Tuesday, July 17, 2007

I am not ashamed of the gospel

Is it possible to be in a mode of desperation everyday? How would it feel like to be desperate for the souls of the lost everyday? I really don't know. Am I desperate enough? I wouldn't think so. As much as it is subjective, looking at myself, I do not see a desperate Christian in anguish of many souls. Sure, I pray for my family and friends to be saved. Yes, I've invited friends to church. Ok, I've led a few persons to Christ directly or indirectly in a year. But to be desperate for souls is a different thing.

I am not desperate. I am just like any 'ordinary' Christian that is growing in the Lord. Don't get me wrong, that is good. But I believe the more excellent way is to be desperate. Can I humanly conjure up desperation? Yes, maybe for a while but human efforts will never last. Only God can give godly desperation and I need to be desperate for such a desperation.

This means changing many things in my lifestyle - it's a huge challenge but a possible one if I were to surrender over and over again. Am I ready now? I don't think so. I can only pray that God will continue to be patient with me and mold me into a desperate mould.

Excepts from "Why God Used D. L. Moody" - by R. A. Torrey (http://www.wholesomewords.org/biography/biomoody6.html)
"Mr. Moody made the resolution, shortly after he himself was saved, that he would never let twenty-four hours pass over his head without speaking to at least one person about his soul. His was a very busy life, and sometimes he would forget his resolution until the last hour, and sometimes he would get out of bed, dress, go out and talk to someone about his soul in order that he might not let one day pass without having definitely told at least one of his fellow-mortals about his need and the Savior who could meet it."

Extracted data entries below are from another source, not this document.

Each row below holds a small network's activations on one input, seen along a few directions.
Each table varies a few parts of the input and shows all the possible inputs, shuffled.
A made-up example of a description, with smaller parts first: one of 2 separate values, together with either a single point or one of 11 places around a ring or (one of 6 places along a line, together with one of 8 places around a ring).
Shared parts are said once, and a part with two or three values counts as separate values.

Other details of the inputs vary at random and push rows far along two fixed directions, the same in every table; ignore that.

Rows:
R1: [ 0.88 -1.16 -2.75  0.35  2.10 -1.49 -0.61 -0.73 -1.79 -0.42  1.51]
R2: [-1.24  1.50  1.81 -1.32  0.10  1.21  0.49  1.10  0.85 -1.48 -1.36]
R3: [-0.28 -0.73 -2.28  0.23  1.46 -2.17 -1.20 -1.16 -2.04 -0.12  1.51]
R4: [-1.36 -1.57 -2.52  1.11  0.53 -1.02 -1.69 -0.20 -0.84 -0.87  1.55]
R5: [ 0.77  1.32  2.98 -0.64  0.05  1.20 -0.19  1.83  0.57 -1.21 -0.61]
R6: [-0.22  0.35  1.76 -1.34  0.29  1.03  0.12  1.26  1.68 -1.45 -1.81]
R7: [ 1.00  1.10  2.28 -1.72  0.10  0.90 -0.30  0.43 -0.33 -0.41 -2.43]
R8: [ 0.95 -0.87 -2.33  0.35 -0.18 -0.66 -1.61 -1.59 -2.25 -0.43  1.91]
R9: [-0.38 -0.57 -1.35  1.77  0.34 -0.86 -2.10  0.37 -1.96 -0.70  2.79]
R10: [ 1.25  1.56  1.39 -2.81 -0.05  0.10  1.80 -0.06  0.37 -1.15 -0.95]
R11: [-0.32 -0.80 -3.00  1.43  1.53 -0.26 -1.91 -0.18 -0.01 -0.10  1.71]
R12: [-0.99  1.88  1.45 -1.50  0.21  1.05  0.26  1.31  1.27 -0.85 -1.20]
R13: [ 0.78 -3.59 -0.91  5.33 -2.43 -3.58  6.12 -0.31 -1.26  8.01  0.53]
R14: [-0.26  0.61  1.59 -2.09 -0.89  1.38  0.28  0.46  1.71 -1.48 -0.87]
R15: [ 0.94  1.47  1.92 -2.65 -0.16 -0.04  1.06 -0.56  0.62 -0.86 -1.16]
R16: [-1.30  1.44  1.83 -1.57  0.20  1.44  0.42  1.18  0.81 -1.13 -1.21]
R17: [-0.36  0.95  1.89 -1.01  0.59  1.74  0.40  1.04  1.36 -1.43 -1.59]
R18: [ 0.64 -1.25  3.06  3.44 -4.42  0.16  6.72  0.67  2.82  6.98 -1.72]
R19: [-0.40 -1.09 -2.76  1.52  1.49  0.05 -1.82 -0.29 -0.26 -0.27  1.75]
R20: [-0.48 -1.77 -2.62  0.91 -0.27 -0.37 -1.54 -1.14 -0.25 -1.21  2.10]
R21: [-0.29 -0.72 -2.88  1.31  0.05 -0.07 -1.41 -1.23 -0.09 -0.88  2.33]
R22: [ 0.54 -1.03 -2.13  0.23  0.37 -1.15 -1.62 -2.24 -1.49 -0.30  1.91]
R23: [-0.45 -3.45 -0.94  6.74 -3.12 -2.26  4.95  0.04  0.32  7.78  0.62]
R24: [-0.07  1.59  2.34 -2.07 -0.10  0.06 -0.08  0.26 -0.38 -0.38 -2.14]
R25: [ 0.81  1.64  2.85 -1.11 -1.28  1.31  0.13  0.97  0.68 -1.49  0.14]
R26: [-0.38 -0.83 -2.01  0.45  1.15 -1.78 -1.77 -1.30 -2.09  0.02  1.38]
R27: [ 0.58 -1.25 -2.24  0.50  2.00 -1.62 -1.37 -1.24 -1.55 -0.15  1.32]
R28: [-0.91  2.15  1.18 -1.58  0.26  0.73  0.17  1.41  1.50 -0.69 -1.22]
R29: [-1.12 -0.22 -3.04  1.43  0.88 -1.03 -1.63 -0.19 -0.45 -0.38  1.74]
R30: [ 0.08  2.00  1.12 -1.51 -0.69  1.14  0.49  0.40  2.18 -1.27 -0.88]
R31: [ 0.14  1.63  2.23 -2.02 -0.42  0.36 -0.17  0.51 -0.82 -0.41 -2.23]
R32: [ 0.03  1.67  1.24 -1.03  0.65  1.03  0.15  1.26  2.06 -0.98 -1.61]
R33: [ 0.75 -0.99 -2.19  0.44 -0.38 -0.51 -2.10 -1.98 -2.28 -0.27  1.51]
R34: [-0.26  0.14  1.72 -1.37  0.31  1.20  0.17  1.30  1.60 -0.89 -1.61]
R35: [-0.72 -1.52 -2.38  1.44  1.48  0.46 -1.68 -0.41 -0.72 -0.57  1.74]
R36: [ 0.34  1.74  2.11 -2.10 -0.22  0.22  0.32  0.89 -0.79 -0.56 -1.83]
R37: [-0.34  1.27  1.74 -1.49 -0.72  1.86  0.69  0.17  1.46 -1.76 -0.83]
R38: [ 0.79  1.06  2.37 -1.77  0.42  0.60 -0.22  0.18  0.10 -0.39 -2.33]
R39: [ 0.48 -1.35 -1.97  0.73  1.69 -1.24 -1.94 -1.38 -1.60 -0.02  1.18]
R40: [-1.43 -1.60 -2.52  0.85  0.63 -0.79 -1.77 -0.12 -0.88 -0.53  1.71]
R41: [-0.28 -0.48 -3.13  0.96  0.19 -0.15 -1.57 -1.04  0.11 -0.38  2.44]
R42: [-0.40  1.16  1.70 -1.67 -0.64  2.06  0.64  0.24  1.40 -1.33 -0.64]
R43: [ 1.58 -1.53  3.99  2.89 -4.79 -0.84  6.47 -0.37  1.19  7.54 -2.72]
R44: [ 1.20  1.20  2.16 -1.80  0.29  0.76  0.19  0.82 -0.30 -0.55 -2.04]
R45: [-0.34 -1.03 -2.76  1.78  1.38 -0.18 -1.73 -0.37 -0.21 -0.59  1.59]
Description of these inputs: one of 3 separate values, together with either a single point or one of 6 places along a line or (one of 2 separate values, together with one of 4 places along a line).
Changing only the choice among 3 separate values turns R8 into R44. The same change can be made to R20. Which row results?
> R6
Changing only the choice among 3 separate values turns R34 into R14. The same change can be made to R32. Which row results?
> R30
Which other rows does R28 become when the choice among 3 separate values takes its other values? List them by row number.
> R11, R41
Which other rows does R21 become when the choice among 2 separate values takes its other values? List them by row number.
> R18

Rows:
R46: [-1.14 -4.12 -2.53  6.68 -1.25 -1.98  2.15 -0.29 -1.05  5.78  1.16]
R47: [-0.92  2.99  2.93 -3.10 -0.79  1.21  2.06  1.13  2.82 -0.80 -2.88]
R48: [-0.62 -4.08 -2.51  6.88 -0.58 -2.51  2.64  0.49 -0.51  6.37  1.86]
R49: [-1.52  0.04 -4.40 -0.82  3.18  0.43 -7.14 -0.23 -2.46 -5.92  3.47]
R50: [-0.45  2.76  4.82 -1.87 -1.30  2.53  0.68  2.54  1.66 -1.17 -2.54]
R51: [ 1.71  2.90  4.69 -4.14 -1.04 -0.89  3.13 -0.28 -0.83  0.65 -3.50]
R52: [-0.37 -3.73 -3.77  6.24 -1.53 -3.25  3.82 -0.63  0.04  6.36  2.69]
R53: [ 0.78  1.57  3.49 -1.94  0.28  1.91  2.68  1.78  3.67 -0.09 -3.24]
R54: [-0.29  3.30  3.93 -2.78 -2.13  2.02  1.72  1.34  2.30 -1.56 -1.51]
R55: [ 0.61 -4.82 -2.44  6.26 -2.48 -1.30  2.39 -1.35  0.16  5.87  1.95]
R56: [-0.55  2.44  3.90 -2.46 -2.03  1.35  2.82  1.45  2.63 -0.54 -2.17]
R57: [ 0.92  1.71  4.52 -2.07 -1.91  2.79  1.56  1.18  3.10 -0.63 -2.30]
R58: [-1.00 -0.70 -5.59 -1.66  4.21  1.01 -6.37 -1.93 -1.31 -5.99  2.84]
R59: [ 0.74  0.36 -3.55 -2.75  4.15 -1.87 -6.96 -1.96 -5.87 -4.92  2.29]
R60: [ 2.10 -0.61 -3.51 -2.46  3.22 -1.47 -5.19 -3.23 -4.35 -3.43  1.88]
Describe the family of inputs behind these rows.
> one of 3 separate values, together with either a single point or one of 4 places along a line
Changing only the choice among 3 separate values turns R54 into R50. The same change can be made to R52. Which row results?
> R48
Which other rows does R51 become when the choice among 3 separate values takes its other values? List them by row number.
> R59, R60
Which other rows does R46 become when the choice among 3 separate values takes its other values? List them by row number.
> R47, R58

Rows:
R61: [-1.31 -0.62 -0.78  1.31  0.13  0.05 -1.97  0.66 -0.97 -0.59  0.97]
R62: [-1.79 -0.56 -0.57  1.34  0.02  0.37 -2.04  0.05 -0.97 -0.22  0.41]
R63: [ 1.31  3.05  1.75 -3.44  2.31  0.82 -0.28  0.91  1.16 -2.48 -2.17]
R64: [-0.64 -0.79 -1.31  0.10  0.85 -0.98 -1.59 -0.70 -2.61  0.70 -0.05]
R65: [-0.64 -1.49 -1.95  1.55  0.84  0.39 -1.49  0.16  0.61 -0.45  0.70]
R66: [ 1.29 -1.96  0.77  1.64 -2.37 -0.30  2.43 -1.17  1.31  3.10 -0.17]
R67: [ 0.14  1.73  4.61  1.40 -2.55  0.84  3.74  2.91  2.02  3.16 -2.47]
R68: [-1.07 -1.50 -1.91  1.36  0.63  0.82 -1.53 -0.28  0.58  0.03  0.18]
R69: [-0.26 -0.42 -0.75 -0.17  1.21 -1.50 -1.69 -0.36 -2.20 -0.19  0.31]
R70: [ 0.45 -1.29 -2.01  0.06  1.83 -1.12 -1.17 -0.81 -0.68 -0.12 -0.01]
R71: [ 0.91  0.36 -1.12  0.77 -0.85 -0.33 -1.20 -0.94 -1.53 -0.23  2.44]
R72: [ 0.24  2.47  2.89 -3.91  1.64  0.48 -0.54  1.54 -0.81 -2.97 -1.81]
R73: [ 1.70 -2.20  0.59  2.39 -2.28 -0.25  3.54 -0.79  0.82  3.15  0.47]
R74: [ 0.28 -0.78 -1.13  0.16 -1.21 -0.38 -1.74 -1.07 -1.67 -0.67  1.63]
R75: [ 0.93 -2.10  2.82  2.41 -2.35 -0.86  5.97  0.14  1.59  7.28 -3.95]
R76: [ 0.49  0.49 -1.21  0.84  1.32 -1.59 -1.06 -0.15 -2.23  0.36  1.06]
R77: [-0.74  2.14  0.59 -2.79 -1.74  0.23  2.34 -0.19  2.06 -0.93 -0.39]
R78: [ 0.70 -1.26 -1.63  0.32  2.37 -1.01 -0.39 -0.64 -0.94 -0.44  0.74]
R79: [ 0.73  2.64  3.35 -3.85 -0.59  1.50 -0.63  0.58  0.13 -3.93 -0.88]
R80: [-0.73  1.30  3.20 -0.80 -0.19  1.28  0.49  2.29  0.64 -1.23 -1.00]
R81: [-0.09  0.49  1.99 -0.82  0.67  1.86  0.88  1.88  2.03 -1.17 -1.06]
R82: [-1.30  3.65  1.03 -4.99  1.33 -0.10  1.24  0.96  1.57 -2.62 -2.15]
R83: [-0.17 -0.82 -1.15  0.35 -1.35 -0.02 -1.77 -1.70 -1.81 -0.15  1.08]
R84: [-2.55  0.11 -2.99  0.68  0.39 -0.80  0.12  0.15  0.94 -0.54  1.84]
R85: [ 1.53 -0.17 -1.85  0.88  0.04  0.07 -0.73 -1.58  0.10 -0.45  2.02]
R86: [ 0.39 -1.38 -1.94  0.26 -0.48  0.52 -1.26 -2.34 -0.14 -0.28  0.73]
R87: [ 0.19 -1.08 -1.28  2.94  0.42  0.02  0.33  0.48  1.00  1.87  1.54]
Changing only one part turns R81 into R73. The same change can be made to R62. Which row results?
> R83
Describe the family of inputs behind these rows.
> one of 3 separate values, together with either a single point or (one of 2 separate values, together with one of 4 places along a line)
Which other rows agree with R63 in the choice among 3 separate values? List them by row number.
> R64, R69, R70, R72, R75, R76, R78, R82

Rows:
R88: [-0.43  2.66  4.45 -3.05 -0.67  3.42  4.01  1.48  4.37 -0.34 -4.14]
R89: [ 0.89  1.89  4.82 -3.97 -2.44  2.42  3.95  1.14  4.00 -1.08 -3.69]
R90: [ 1.06  1.70  5.85 -4.51  0.42  0.43  4.26  1.62  1.33 -0.18 -5.12]
R91: [-1.14  4.20  5.02 -2.56 -1.65  2.95  3.85  2.44  3.28 -0.35 -3.01]
R92: [-2.20  0.55 -2.43 -1.13  2.00  2.51 -4.80 -0.63 -0.79 -4.55  1.47]
R93: [ 2.30  0.92  0.26  0.14  0.49 -0.57 -0.27 -0.12 -1.20  1.55 -1.09]
R94: [-2.96  0.14 -2.41 -0.58  2.70  1.13 -5.54  1.15  0.51 -4.62  1.07]
R95: [ 0.51  1.22 -3.45 -3.39  3.33 -0.71 -4.06 -1.88 -1.80 -3.51 -0.04]
R96: [-2.12  0.20 -3.56 -1.40  3.76  0.56 -4.02  0.58  1.76 -4.78  1.31]
R97: [-0.48  1.13 -3.33 -1.52  1.53 -1.45 -4.55 -2.32 -2.34 -3.85  3.74]
R98: [ 1.04 -3.22 -1.57  3.11 -1.65 -2.42  2.52 -2.79  0.00  4.73  1.11]
R99: [ 0.60 -2.48 -1.58  5.61 -1.12  0.45  2.30 -0.21  0.31  4.42  1.98]
R100: [-0.71 -0.42 -1.06 -2.60  3.11 -0.47 -4.57 -0.49 -3.83 -4.38  0.51]
R101: [ 1.92 -3.27 -1.22  4.64 -2.88 -0.53  2.21 -0.53 -0.07  3.74  2.49]
R102: [-0.23 -3.88 -2.97  7.33 -0.33 -1.53  1.15  1.05  0.94  4.94  2.66]
R103: [-0.87 -0.22 -2.07 -2.06  0.23  1.51 -4.88 -0.97 -1.16 -5.28  1.93]
R104: [ 0.73  4.82  5.14 -3.97 -1.40  0.30  3.08  1.76  1.03  0.87 -4.76]
R105: [ 2.27 -2.54 -0.48  4.33 -1.77 -1.85  1.59 -1.76 -0.73  4.79  1.88]
R106: [-0.03  0.19  0.98 -0.63  0.47 -1.95  1.51  0.64 -2.34  0.44  0.06]
R107: [ 0.25  0.17  0.33 -0.29 -0.46 -0.56 -0.86 -0.55 -1.71  1.69 -2.07]
R108: [-0.02 -2.41 -1.75  3.91 -3.75 -1.57  2.99 -0.60 -0.43  3.68  2.84]
R109: [-2.34 -0.24 -1.80  2.56  0.16 -0.93  0.13  1.76  1.33  0.77  1.69]
R110: [ 1.91 -0.66  1.51  0.12  1.33 -0.91  0.75  0.70 -1.99  0.49 -0.32]
R111: [ 0.04 -0.48  1.32 -0.09 -1.39 -0.23 -0.76 -1.44 -0.48  0.80 -0.50]
Changing only one part turns R96 into R102. The same change can be made to R90. Which row results?
> R110
Describe the family of inputs behind these rows.
> one of 4 separate values, together with one of 6 places along a line
Which other rows does R104 become when the place on the line of 6 takes its other values? List them by row number.
> R91, R97, R106, R108, R109
Which other rows does R97 become when the choice among 4 separate values takes its other values? List them by row number.
> R98, R105, R111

I can read on and on about the exploits of D.L.Moody, how he preached the gospel to at least one person a day and how many of them were saved. But I do not only want to read and feel good. I want to be part of the story. I do not want to share the gospel only a few times a year. Can it be every day? Yes, with the help of God.

"Lord, help me be desperate for lost souls. Send me to them and them to me. May their souls be saved. Amen"

Monday, July 02, 2007

Thank God for friends

Sometimes, it is easy for us to take our friends for granted. While I was in Cambodia, I began to see how much friends need each other. I imagined what I will become if I'm in my colleague's shoes; alone in HVPV and with huge amount of tasks and issues I face everyday. Will I snap? Thank God for friends.

It was no mean feat trying to juggle operation tasks, projects tasks and staff and children issues everyday. It was already very difficult for two persons(my colleague and I); I can imagine one person handling all the stuffs. Thank God for friends.

Are you thanking God for your friends and appreciating them today? Or do you remember them only when a need arise? Thank God for friends.